Every character returned by the recognizer will have a confidence level
associated with it. If that confidence level is less than the value of
clTryDictionary, that character will not be included in any enumeration
sent to the dictionary. For example, if the user enters "{1|l}ow" and the
recognizer reports that the confidence level for "1" is 60 and the
confidence for "l" is 40 when the "cut off" threshold, clTryDictionary, is
50, the dictionary will only be called with the symbol values "1ow". (NOTE:
This process of enumeration using clTryDictionary is under refinement; it
may change in some future prerelease.)
rc.dwDictParam
This variable is reserved for dictionaries that require more specific
information when called by the system. The information placed in this
variable is passed on to the dictionary function as the ID parameter.
Applications can use this variable to store information that might be very
specific to the RC structure that the application is currently using. When
using this variable, it is important that the application controls what
dictionary will be called because the dwDictParam is sent to every
dictionary in the list. For this reason, if this variable is used, the
application should be aware of all the dictionaries in the list so that
only the dictionaries that can support this ID value will receive the
message.
There are ways to invoke the dictionary other than placing the dictionary
function callback address in the rc.rglpdf list. Every WM_RCRESULT message
contains the symbol graph that represents that user's input. To simulate
the operations of the system, an application can call the
DictionarySearch() function and it will mimic the calls that the system
makes before the application receives the WM_RCRESULT message. This can be
useful for calling a dictionary with information that needs to be
"recognized" in context. For example, if the user writes "at" on top of
the "is" in the word "this", it might be useful to have the application
defer the dictionary search until after it receives the WM_RCRESULT
message.
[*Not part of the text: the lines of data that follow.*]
Each row has a name. Each piece below is followed by the name of the row it came from, unless a question asks for something else. Each question is about the rows just above it. Places in a row count from 0.

[  2 -30  -1 -31  29  -9 -21  30   6  35 -20   4  -4  39 -52   0   3   6
 -25 -26  29 -14 -36  -4 -39 -35   6  -4   4   7  58] : kisan
[  3   0   6   7 -52  -4   6 -31  29  -9 -26  -1 -36  39   4 -25  35  -4
   2 -21 -14 -35  58   4 -30 -39   7  30 -20  29  -4] : Fiper
[-21  -4   3  -6   2  10  -1  -2   0  -1   0   3   0   7   5  -5   3   7
  -1   0   4   2   7   9  -1   4   0   5   7  -1   5] : ninas
Row and place where [3 0 7] starts:
ninas, 11
Put [ -4  29 -20  30   7 -39 -30   4  58 -35 -14 -21   2  -4  35 -25   4  39
 -36  -1 -26  -9  29 -31   6  -4 -52   7   6   0   3] back in order: which row is it?
Fiper
Where does [-5  3  7 -1  0  4  2  7] start? Give its row and place.
ninas, 15
Where does [-25 -26  29] start? Give its row and place.
kisan, 18

[ 4 -2  7  7]  zup
[  0 -10  10   7]  Bos
[  6 -12  15   9]  zule
[ 7  3  8 10]  vab
[ 5 -2  6  6]  leded
[  4 -12  15   9]  gulep
[ 7  4 -2  8]  volu
[8 7 9 3]  Buz
[ 5 -6 10  9]  Fir
[ 7 15  7 14]  naton
[ 4 -1  8  7]  nes
Put [10  8  3  7] back in order: which row is it?
vab
Row and place where [ 7 15] starts:
naton, 0
Which row holds these entries in another order? [3 7 8 9]
Buz
[ 4 -2  7] begins in row and place
zup, 0
Put [-2  4  7  8] back in order: which row is it?
volu
Put [ 9 10 -6  5] back in order: which row is it?
Fir
asked: [  4 -12  15   9]
gulep

[ 30  26  16  -7 -43  55] = Sev
[-12   4 -30 -11 -17  -8] = Burig
[ 24  20   9  -6 -36  46] = ralid
[ 20  18   3 -36  -9   9] = Rapu
[ 18  20   3  -9 -36  38] = miluf
[ 18  20   3 -14 -12 -22] = gup
Which row holds these entries in another order? [ 55 -43  -7  16  26  30]
Sev
Where does [-12 -22] start? Give its row and place.
gup, 4
Row and place where [ 16  -7 -43  55] starts:
Sev, 2
[ 18  20   3  -9 -36] begins in row and place
miluf, 0
Where does [-36  46] start? Give its row and place.
ralid, 4
[ 26  16  -7 -43] begins in row and place
Sev, 1

[ -2  17   0   2  -1   1   2  -5   2  -1   4  -4  -6   2   4   0 -14  -7
  -8  -1   1  -3   0   2   1  -2  -5  -6] : Reku
[  3  -1  -3   0   1  -4   5   3  37  -1  -3  -1  -5  -1   2   3   2 -11
  -2  -4   3   8  -3  -2   3  10   1 -23] : duv
[ -1  -5  -4   6  -1   2  -8  -4   0   1  25  -1   3  -2   2  -4  -1  -2
   8  -1   9   1   0  -2   2   6 -10   0] : Sizor
[ -1   1  -4   3  -1  -5   1  -2  -2  25  -2  -4   6  -1   0   2   0   6
   2   0 -10   9   8  -1  -8   2  -1  -5] : litu
[ -2  -4   8  -1   9 -10   6  25   0   0  -1   0   2   3   2  -1   1  -9
   6  -2  -5  -4  -1  -2   2   1  -1  -5] : kib
Which row holds these entries in another order? [ -4  -3   3  -3  -2  -2  37  -1   3  -1   1  -1   1  10  -1 -11  -4  -5
   0   3   8   3   2   5 -23  -3   3   2]
duv
[-1  1 -4  3 -1 -5  1 -2 -2 25 -2 -4] begins in row and place
litu, 0
[ -6  -2  17   0   2  -1   1   2  -5   2  -1   4  -4  -6   2   4   0 -14
  -7  -8  -1   1  -3   0   2   1  -2  -5] is which row reordered?
Reku
Put [-10  -9  -5  -5  -4  -4  -2  -2  -2  -1  -1  -1  -1  -1   0   0   0   1
   1   2   2   2   3   6   6   8   9  25] back in order: which row is it?
kib
[25 -1  3 -2  2 -4 -1 -2] begins in row and place
Sizor, 10
Where does [-2 -2 25 -2 -4  6 -1] start? Give its row and place.
litu, 7
[  6  -1  -1   2  -5   6  -2   3  -2  -8  -1  -4  -1  25   9   2   2   1
   0   0  -2   8  -1 -10   1   0  -5  -4] is which row reordered?
litu

[-20 -40  -9 -10   6 -42  -8  17 -33 -43   5  -2  20  39   5 -19  -9 -10
 -21  13 -27  -9  19  13  25   5  31  -5 -32  38   6   3  -9 -29 -31 -16
  35  -1  45 -23  16  36 -36 -25  25 -18 -33 -46  39] -> Bavu
[-41 -27  35 -11  11  29 -37  39  31  31 -34  43 -33   0 -13 -46  43 -10
  30   5 -20 -20 -40  -9  38  44 -15  36   2  20 -15  17 -13   5 -42  -8
  -3  40 -23   1 -46  23  18  21 -29 -28   9  29  45] -> Rig
[-14 -43  -7 -45  42 -20   4 -25 -42 -15 -43  42  32 -14  31  46  27  41
  30 -33  14  -3  29 -46  37  32   7  -8  45  22   1 -17 -27 -34  45  -6
  43  26  11   4   9  -8 -22   8  -6  37  38  40 -26] -> Fizat
[ -9 -46  44 -42 -15  -3   0 -11 -23  40 -27 -34  31 -20  -8 -10 -28 -37
 -20   9   5   5  35  39 -41 -13  29  43  21 -13  20  45  43  30   2  29
  38  11 -15 -29  17   1  18  23 -46  36  31 -33 -41] -> mugam
[-24  32  41 -26  24 -43  -1  -2  28   5 -23 -10  32 -47  31 -32  29 -44
  46  23  13  26 -18  37   3   4 -35  40 -23   2   3  30  11  33 -34  13
 -47  34  11 -43 -38 -39 -12 -20  17 -13  -5   2  -8] -> sof
Put [-33 -11  36 -34  43 -27  30 -20  20 -15 -23   5  17   2  21  45 -20 -10
 -13  40  23 -13 -46 -37  11  38   1 -15  -9  18 -40 -41 -42  39  35  -3
  -8 -46   0  43  44 -29  29   9   5  29 -28  31  31] back in order: which row is it?
Rig
Put [ 38  40 -26 -14 -43  -7 -45  42 -20   4 -25 -42 -15 -43  42  32 -14  31
  46  27  41  30 -33  14  -3  29 -46  37  32   7  -8  45  22   1 -17 -27
 -34  45  -6  43  26  11   4   9  -8 -22   8  -6  37] back in order: which row is it?
Fizat

[ -4 -14  12   6   4   4  -5   2   9   3  21  16] -> mel
[  3 -26  12  23 -25 -25  28  -2   8 -18   5  30] -> vokin
[ -4  12 -15  -8   0  -5  11 -11 -13   2 -28 -18] -> Lun
[-21 -11   3  -6   0  -7   5 -21   6  17  24   9] -> fep
[  0  22 -14 -13   3   0   2  -7 -16   3 -26  11] -> kuru
[  0  -6   4  23 -10 -25  23  10   9 -27  -1  23] -> Kadig
[ 15  -6   1  -8 -15  -6 -22  16  12 -18  16  21] -> Piro
[ -7  20  -7 -26  20  12 -10  -7 -10  15 -19 -30] -> fuvo
[ 13  28 -13 -42  20  30 -27  -2 -19  22 -35 -52] -> Sudat
[ 16  16   1  -6  12  15 -15  21  -6  -8 -23 -18] -> rar
[ -3  23 -24 -13   3   0   2  -7 -16   3 -33 -28] -> Lol
[-11   9  -8   1  -5 -15  13  -9  -6  -1 -15 -10] -> vimi
Which row holds these entries in another order? [-33 -28 -24 -16 -13  -7  -3   0   2   3   3  23]
Lol
[ 12  23 -25] begins in row and place
vokin, 2
Which row holds these entries in another order? [-23 -18 -15  -8  -6  -6   1  12  15  16  16  21]
rar
Row and place where [  3 -26  11] starts:
kuru, 9

[ 14 -19  15  53]  zot
[ 47  11 -11  15]  Tisez
[14  7 15 10]  Ponet
[14  7 47 10]  gav
[15 10 14  8]  Givi
[ 14   9 -20  10]  Gos
[10 15  7 14] is which row reordered?
Ponet
Where does [14  7 47] start? Give its row and place.
gav, 0
Put [ 10 -20   9  14] back in order: which row is it?
Gos
Where does [47 10] start? Give its row and place.
gav, 2
[15 10 14] begins in row and place
Givi, 0

[  9  15  -3 -22  -7 -35  41  48  -3  21] : nogi
[ 41 -35   9  -3 -22  15  48  21  49  -2] : zubep
[ 41 -35   9  -3 -22  15  48  21  -7  -2] : Fak
Where does [21 -7 -2] start? Give its row and place.
Fak, 7
Which row holds [ 41 -35   9  -3 -22  15  48  21  49  -2]?
zubep
[ 49  -2  41 -35   9  -3 -22  15  48  21] is which row reordered?
zubep
Row and place where [-7 -2] starts:
Fak, 8
Put [ -2  -7  21  48  15 -22  -3   9 -35  41] back in order: which row is it?
Fak

[  2  10 -12   7  17  13 -33  15   8 -15 -12  -2 -38   9  21 -27 -10 -12
  -6   7 -25 -27  16 -14  13   0  18  23   8   1   0  -5  -8   9  -1  21
   2  32 -12  20  -2 -13  15  -1   7  -4 -22  15 -24  10   1   5   5  10
  -1  -5  -5   1  12 -18   8   0] : teve
[ 18   0 -11 -25  35  14 -25 -10  -3   1  -5  -6 -34  19   9 -22  -8 -10
  13  18 -17 -20   8 -13 -11  -1  33  17  10   8  -1   1 -15  -2   4  21
  10  18  -9   0 -12 -17  -7   3   1   5 -21  15 -12   3  -6   7   2  20
   3 -17   2  -3   8 -17  -6   8] : taveb
[ -4   4 -17   0  12   7 -38  12   6  -6  -7   2 -26  11  22 -22 -14 -23
  15   3 -22 -26   0  -2   0  -4  18  31   6 -13   5   7 -16   1  -3  31
   7  31 -13   7 -12 -15   8  10  16  -4 -12  22 -17   9   8  -3  14  17
  -6 -15   5   6  10 -23  -6   5] : Fatim
[ -8  17  -5  14   8  20 -49  14  -2   1   1  -1 -41  42   9 -12 -12  -9
  -7  -1 -11 -26  -1 -18  -4  -4  12  12  18  -6   4  11 -21  -6  -1  21
  14  22 -16  19  -2 -14   0   8   4  17 -15  23 -11   8  -3  13   2  12
  -8   2 -18   6   1 -20  -8   8] : bim
[  2  23 -19   6  12  11 -32   7   7  10 -13  -8 -27  24  19 -20 -12 -18
   0  10  -9 -29   5 -14   2 -12  15  13  13  -6  18   5 -13   0   2  24
  -1  25 -12  -1  -8 -10  10  16  16   0 -18  14 -22  -4  -7   3  11  18
   0  -2  -8  -3   6  -3  10  -6] : bolo
[ -6   9 -12   8  14  28 -36  -1  -9   0   4  -7 -35  28  11 -22  -7   1
   6  10 -10 -27  -7 -15  -7   2  33   2  24  -3   1   3 -14 -12   0  23
   6  11 -16  -2 -16 -12 -12   4   1  18 -22  13  -3   1 -14  13   3  18
  -3 -21  -6  -3   4 -17 -14  16] : lir
[ -5  22  -1   7   7  19 -43  17   0   1  -4   4 -35  21  18 -11 -25   5
  -8   1 -14 -33  -1 -19  -4   5   8  19  -4   3   8   8 -25 -18  -4  34
  18  17 -16  16  -6 -12  -2   7  -8  14  -1   8 -12  13  11  14   4   5
  -4  -2  -9  17   1 -19 -20   7] : luv
[ -4  -1   4   8   8  13 -27  -6   4  19   0 -11 -25  35   7 -12  -8 -11
  -1   7 -17 -21  10 -16 -14 -15   9  15  -7  10  17  10 -22 -17   8  23
  12  21  -7  13   0 -19  -6  10  -3  -1 -15  34 -13  13   9   3   4   4
  -1   3  -6  -3   5 -19  -6  -4] : Mame
[ -2  -5  -3   3   4  23 -32   4   2  -5   0  -5 -29  10  18 -27  -2  -7
  -2   8 -28 -23   7 -12   9  -9  27   6  13 -10  -1  -4  -6  -2   2  23
  -2  28  -5  13  -8 -16  -1   5   7  -2 -24  28 -12   9  -7   1   4   7
  -2 -11  -3  -6  15 -25   0   5] : pado
[ -1  26  -2  10   7  32 -44   8  -8  -4   3  -5 -33  19  17 -17 -16   2
 -12  16 -16 -35  -4 -18   2  -1  28   4   8   0  13  -4 -14 -11   2  27
   1  16  -9  18  -9 -15   6   3  -3  12 -18   7 -22   5 -22   8   5  12
   5   7 -14  -5  14  -8  -8   2] : misa
Where does [ 19   0 -11 -25  35] start? Give its row and place.
Mame, 9
Row and place where [  5   7 -16   1  -3  31   7  31] starts:
Fatim, 30

[ -4 -30   4 -21  -3  -9   9   2  -5 -15  -1   3  14 -10 -29   8 -25   0
  15   3  12 -11   9] = gik
[  3  -6  -6  17  -1 -24 -10 -10 -12  19 -11  -7   6  -2 -11   8  -5  17
 -11   1   1  -1  11] = bis
[ 18  -9   8   7   8   1 -22  11  20 -18 -20 -10  -7   6  -9   2  13  -6
  -9  20  -1  -1 -24] = Dotav
[-11 -29   0 -24  12  -6 -36  -9 -12   6 -27  -3   0  -2   7  17 -21  -1
 -30   6   8   5 -40] = lov
[ -8 -17  -6   1  12  -2   1 -12  -1   9 -15  -9   4   4   9  25  -5  -6
  -5   7   3 -12 -24] = Rusa
[ -1 -12   7   4   4 -16   8 -11 -23   3  -3  -2   3   7   8 -29  -6   7
   4   8  -5 -30  -8] = rigi
[-12 -17 -15   1  -5  -6  -5  -9 -12  12  -2   1   9   4 -24   2   9  25
  -6   4   7  -1  -8] = Palik
[-53 -17 -21  -6  41 -32  -5 -18   9  60 -45  -6 -21  42  -1  42 -10  -3
  -7  13  59 -35 -56] = Lafem
[ -3 -10  -2  17  19  14  24 -33 -25  19   3 -13  41 -18  45  44  19  -6
  17  31  -4   1  -2] = Tedo
[  8  -8   8  -1 -12   7 -30  -6   5 -29 -11 -23  -3  -2 -16   4   4   8
   3   7   3   7  -5] = Kufif
[  4   3 -12  -2   4   5  -2 -11 -16  -8 -30   8   8   8  -5   7   7  -3
   3 -23  -6   7 -29] = fot
[  3  -5 -11  25   5   7  35  -3  26   2 -11  -9  -9  18  -4  13   2 -11
  15 -10  -8 -42 -15] = neki
Put [-45 -53  59 -35  42 -17  13  -5  -6  -7 -56 -18 -32 -10  41   9  -1  42
  -3  -6 -21  60 -21] back in order: which row is it?
Lafem
Which row holds these entries in another order? [-29   7  -6 -23   3  -3   7   7  -5   8   8   8 -30  -8 -16 -11  -2   5
   4  -2 -12   3   4]
fot
Put [ -5   7   3   7   3   8   4   4 -16  -2  -3 -23 -11 -29   5  -6 -30   7
 -12  -1   8  -8   8] back in order: which row is it?
Kufif
Which row holds these entries in another order? [ -1  20 -20   7 -10  18 -24 -18  -1   8   6   8   2  13   1  -9  -9  -9
  -7  -6  11 -22  20]
Dotav
Put [ -6  -9 -15   3   1  -1  -2 -24   4  12   9   1 -12  -6 -12  25   9   7
  -5 -17  -5   4  -8] back in order: which row is it?
Rusa
[  9  -2   1 -15  -5   9   4  25  -6 -24 -17  -1   7   1   3 -12   4  -6
  -5 -12  -9  12  -8] is which row reordered?
Rusa
Row and place where [  1  -5  -6  -5  -9 -12  12  -2   1   9   4 -24] starts:
Palik, 3

[  3  -2 -24   5   5  -2  -4  -9 -17 -10   4  11   8  -3  -4  -3   3 -16
  -3  -6 -12  -2   7  -6   7  -1  -2   0  11   4   1 -10  -7  -6   3  -5
  -3 -11   1  -2  -1  -5] : fumi
[ -5  13  32  -7 -38   9   7  -1 -13   3 -42  15  20 -15 -22   6  -7   9
  -7 -31 -11   9 -14  13 -26  -2 -18 -26  59 -20  11  30   0  36  24  -8
 -10   3 -28 -36  17  25] : kebud
[ 10   3   0  10  -5  -1   7  -8 -13  -2  -9   1   5  -2  -7  -6  -5  -6
  -5   0  -2   0   2   2   2  -2  -1  -3   9  -5  -3 -11  -8  -1  -3  -3
  31  -3   2  -9  18  -3] : bozud
[ 10   3   0  10  -5  -1   7  -8 -13  -2  -9   1   5  -2  -7  -6  -5  -6
  -5   0  -2   0   2   2   2  -2  -1  -3   9  -5  -3 -11  -8  -1  -3  -5
  11  -9  -9   1  -2   0] : noga
[  9   8 -14  -4  -9  13   0  11 -17  15 -16 -14 -17  -6  14  -6  -4  -1
  -3   2  10   8  -2  -5   2  18  -9  -9   3  11   4   7  -1   7 -16   8
  -7  -3  -6   2  -1  -3] : vufu
[ -4   5 -10  -9 -24  -2   3  -2 -17   5  11  16  10 -26   2   3   8 -18
 -16  -5  -6   6 -21 -22   0  -8   0  -8 -11   3  -2  -7  -4  -1  -6  -7
  -4   4  -8  -8  -4 -21] : lebor
[ -4   5 -10  -9 -24  -2   3  -2 -17   5  11  16  10 -26   2   3   8 -18
 -16  -5  -6   6 -21 -22   0  -8   0  -8 -11   3 -35  12   7  -1  12  -9
  11  31 -22   8 -20  12] : Mov
[ -7  -3  11   4   7 -17   1   4  15  14   8 -20  -9  16   5  -6  -2   7
  -5  -7  21  14   5 -10   3  -1   1  -7  -8  18 -14   3   3  -4   5   8
   7   9   7  -3  17   0] : ribi
[  3  -5  -3 -12   2  -2  -1  -2   1  -5   3  -3   4   0  -3   0   8  -6
  -2  -1  -3  -8  -7   1  -6  -6   8  -5   6   5   2   4  -2  -7   5  -5
  -5  -6 -12   2   0   0] : noru
Where does [ 4  7 -1  7] start? Give its row and place.
vufu, 30
asked: [ -4   5 -10  -9 -24  -2   3  -2 -17   5  11  16  10 -26   2   3   8 -18
 -16  -5  -6   6 -21 -22   0  -8   0  -8 -11   3  -2  -7  -4  -1  -6  -7
  -4   4  -8  -8  -4 -21]
lebor

[ -5  12  -4 -22 -18   3  15  -2   7  -5  16 -26 -19 -21  18 -20  -4   8
 -17   8  19 -24  20] -> penan
[-19 -24  -5   8  -4   6  -5 -22 -21 -26  18  -2 -20  16   3  12  20 -18
   8  -4  15  19 -17] -> logen
[-22 -18   2  15  -2   7  -5   2  29 -11  30  18 -44  18   5   2   0  29
  16  19 -26  -1 -17] -> Poz
asked: [-22 -18   2  15  -2   7  -5   2  29 -11  30  18 -44  18   5   2   0  29
  16  19 -26  -1 -17]
Poz
Where does [-22 -18   3  15  -2   7  -5] start? Give its row and place.
penan, 3
Put [ -5   8  -2 -21   7 -19  15 -18  18  16   3   8  -4 -24  -4  12  -5  19
 -17 -20 -26  20 -22] back in order: which row is it?
penan

[ 10   3  15  -4  13 -11 -57  -5   8] : fifiz
[-57  13  16   8  -4   3  10 -11  -5] : mafev
[-57   8  15  -5 -11  -3   3  10  13] : dedat
Put [-57 -11  -5  -4   3   8  10  13  15] back in order: which row is it?
fifiz
Which row holds these entries in another order? [-57 -11  -5  -4   3   8  10  13  16]
mafev
Row and place where [  8  -4   3  10 -11] starts:
mafev, 3
Put [ 13  10   3  -3 -11  -5  15   8 -57] back in order: which row is it?
dedat

[-27  -1  26 -25  25]  nabi
[23  1 12 55 18]  pap
[-12   9  26  -8 -31]  Lipa
[  3  33 -12  13  -8]  Mitu
[-12  10  -8 -31  26]  diga
[ 0 40 12  1 23]  Gepi
[  9 -12  26 -31  -8] is which row reordered?
Lipa
Row and place where [  3  33 -12] starts:
Mitu, 0
Put [ 0  1 12 23 40] back in order: which row is it?
Gepi
[ 10  -8 -31  26 -12] is which row reordered?
diga
Row and place where [12  1 23] starts:
Gepi, 2
Row and place where [-12  13  -8] starts:
Mitu, 2
Row and place where [55 18] starts:
pap, 3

The application would then call the DictionarySearch() function
with the symbol graph "that" instead of having the system call the
dictionary with "at".
MESSAGES
When designing a dictionary, it is necessary to be aware of the messages
that are required to support system services and the messages that support
desired enhanced functionality. The most important message is the
DIRQ_STRING message. If the dictionary is ever called by the system, it
will be called with the DIRQ_STRING message. All other messages are
optional.
The messages, defined by Microsoft, can be combined into logical groups.
There are basically three different types of messages: system messages,
dynamic manipulation messages, and other messages. The system messages
include: DIRQ_STRING, DIRQ_RCCHANGE, and DIRQ_SUGGEST. The dynamic
manipulation messages include: DIRQ_ADD, DIRQ_CLOSE, DIRQ_DELETE,
DIRQ_FLUSH, DIRQ_OPEN, DIRQ_SAVE, and DIRQ_SETWORDLISTS. Other messages
include: DIRQ_CONFIGURE, DIRQ_DESCRIPTION, DIRQ_QUERY, and DIRQ_USER. The
dictionary may support any number of these messages. The following few
paragraphs describe the intent of the messages and when they might be used.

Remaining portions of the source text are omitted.